- Specialty: Orthopedic

= Duverney fracture =

Duverney fractures are isolated pelvic fractures involving only the iliac wing. They are caused by direct trauma to the iliac wing, and are generally stable fractures as they do not disrupt the weight bearing pelvic ring.

The fracture is named after the French surgeon Joseph Guichard Duverney who described the injury in his book Maladies des Os which was published posthumously in 1751.

==Presentation==
=== Complications ===
Malunion and deformity of the iliac wing can occur. Injury to the internal iliac artery can occur, leading to hypovolaemic shock.

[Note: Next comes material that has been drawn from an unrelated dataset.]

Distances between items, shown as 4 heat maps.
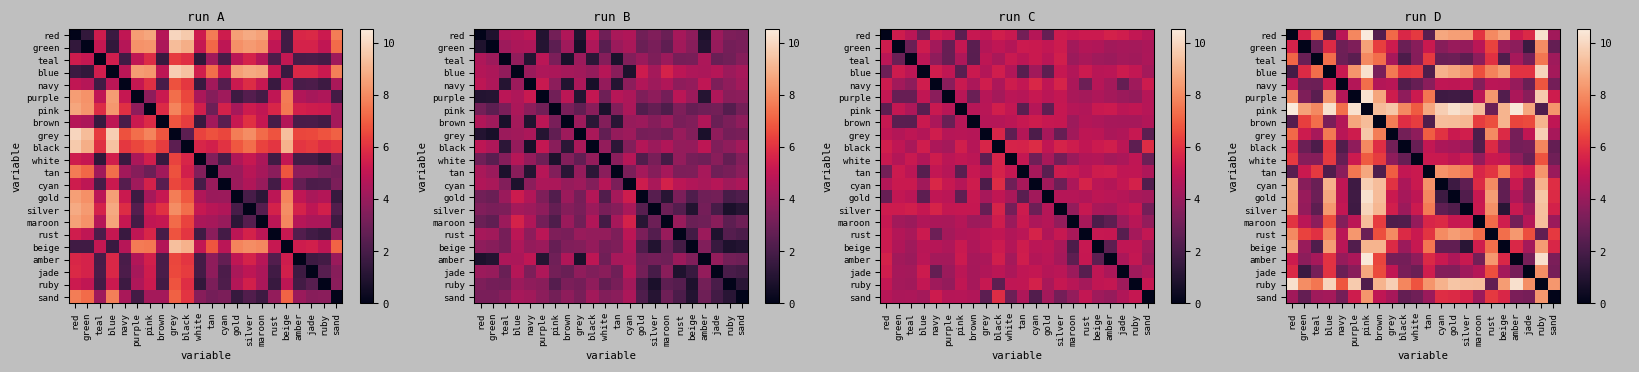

Perforation of the bowel can occur, leading to sepsis. Damage to the adjacent nerves of the lumbosacral plexus has also been described.

== Diagnosis ==
Duverney fractures can usually be seen on pelvic X-rays, but CT scans are required to fully delineate the fracture and to look for associated fractures involving the pelvic ring.

== Management ==
Since fractures that do not involve the weight bearing part of the pelvic ring tend to be stable fractures, they can often be managed without surgery. These fractures tend to be very painful, so walking aids such as crutches or walking frames may be needed until the pain settles.

Open reduction internal fixation is sometimes required to correct deformity, and surgery may be required if there is damage to blood vessels, nerves or organs, or if the fracture is open.